Evidence and Fingerprint Articles

I have a few articles I want to link to.

In keeping with my ongoing obsession with evidence storage, the first is to a Newark Star-Ledger article by Guy Sterling and Rick Hepp titled, N.J.’s lack of rules for storing forensic evidence hinders convicts. It begins:  

“In 1991, two years after the first DNA exoneration of a jailed criminal in the United States, Jim McCloskey visited a prosecutor he knew in Philadelphia to talk about a convicted murderer and rapist he believed had been wrongly imprisoned for a quarter-century. The prosecutor agreed to have the evidence checked but called back in a few weeks with disheartening news.

‘A month before I came into the case and 27 years after the crime, the evidence custodian had petitioned the district attorney to destroy the evidence in 100 old cases, including our guy’s,’ said McCloskey, whose Centurion Ministries program in Princeton has worked to free 43 prisoners over the years.”
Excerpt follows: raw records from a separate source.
Each row is a point on a landscape with many valleys, with its height.
A ball rolls from a point to the lowest of its 2 nearest points, and stops where none of them is lower. Distance is the straight distance between rows; heights are no part of it.
<182>: [ 12  -8  11  -6  -6  -9  29  14 -22 -21  10  -6   7  -5   5 -27   0  -3
   9   2   8   0  -4  -2  -8   8  34  18 -20  46   2 -17 -27  -2   2   4
 -13 -41   3 -17   1  11  -2 -12]  height 46.5
<185>: [ -6  30  -8  12  -7 -18  -3   1   2 -13  -8  20   6  23 -19  35  29  14
 -20  35  -4  31 -15 -39  12 -11 -29  11  15 -22  24  14  15  10  12  13
 -17   8  23  15 -11 -20   0   3]  height 17.3
<1071>: [ 16   2   1  -5  -4   7 -10   5  20  18 -11 -22  -4  23 -28 -14 -15  21
  13   1  18 -10 -14 -10   3 -12 -10 -15  12 -12 -16  23  37   0 -11 -18
  -1  13  22   3   9  26   0  -2]  height 32.6
<387>: [-23   0  -8 -30   2 -16  -2 -20   1   3  -6  -9  -4 -17 -19  24 -15  27
  23  24  -2  11 -38 -11  -1  -9 -32 -23  12   5   6  25  20 -26  -6 -16
 -20 -14   9 -17 -15 -15   3  21]  height 63.5
<483>: [  5 -24   6  -9   0  15  10   8 -11   9   9 -17   1 -20  10 -35 -22  -7
  24 -10   9 -11  16  18  -5  14  34 -12 -13  39 -12 -17 -12 -12 -14  -4
   4 -23  -7 -14  13  22  -3  -5]  height 25.1
<592>: [ 19  38   3  13 -31  -3  14   4   3  -7  -1  15  21  49 -14  -4   2  34
 -12   7   4   0   5 -17   3 -23  20  15  -8  21  -1  -3  17  20 -14  20
 -13 -11   9 -11   3  19  10  -3]  height 18.7
<285>: [-13  -2   0  21   7  14  -4  -2   1  -7   6  21 -13 -36  35   5  13 -45
 -10   2 -15   7  18  10   9  20   4   1  -4 -13   9 -20 -24   3  13   9
  28  27 -27  16  -1 -17   0   6]  height 45.9
<1057>: [-18  -9  -9 -19  -2   9  15 -18 -14  17   6  17   8 -26  24   4 -18   2
   8   6 -13  10  14  10  16  -2   3 -21 -14  30   5 -10 -10 -31 -16  12
   3   1 -22 -20   5   7  11  26]  height 15.8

The second is a Los Angeles Times article by Joel Rubin and Richard Winton about the LAPD’s fingerprint unit.  Follow-up article is here. Since fingerprints seem to be used more than DNA as evidence, I continue to be concerned about the lack of statistical evaluation, and oversight about fingerprint analysis and analyzers. From the Wikipedia entry about fingerprints:

The few tests of validity of forensic fingerprinting have not been supportive of the method:

Despite the absence of objective standards, scientific validation, and adequate statistical studies, a natural question to ask is how well fingerprint examiners actually perform. Proficiency tests do not validate a procedure per se, but they can provide some insight into error rates. In 1995, the Collaborative Testing Service (CTS) administered a proficiency test that, for the first time, was “designed, assembled, and reviewed” by the International Association for Identification (IAI).The results were disappointing. Four suspect cards with prints of all ten fingers were provided together with seven latents. Of 156 people taking the test, only 68 (44%) correctly classified all seven latents. Overall, the tests contained a total of 48 incorrect identifications. David Grieve, the editor of the Journal of Forensic Identification, describes the reaction of the forensic community to the results of the CTS test as ranging from “shock to disbelief,” and added:

Errors of this magnitude within a discipline singularly admired and respected for its touted absolute certainty as an identification process have produced chilling and mind- numbing realities. Thirty-four participants, an incredible 22% of those involved, substituted presumed but false certainty for truth. By any measure, this represents a profile of practice that is unacceptable and thus demands positive action by the entire community.

What is striking about these comments is that they do not come from a critic of the fingerprint community, but from the editor of one of its premier publications.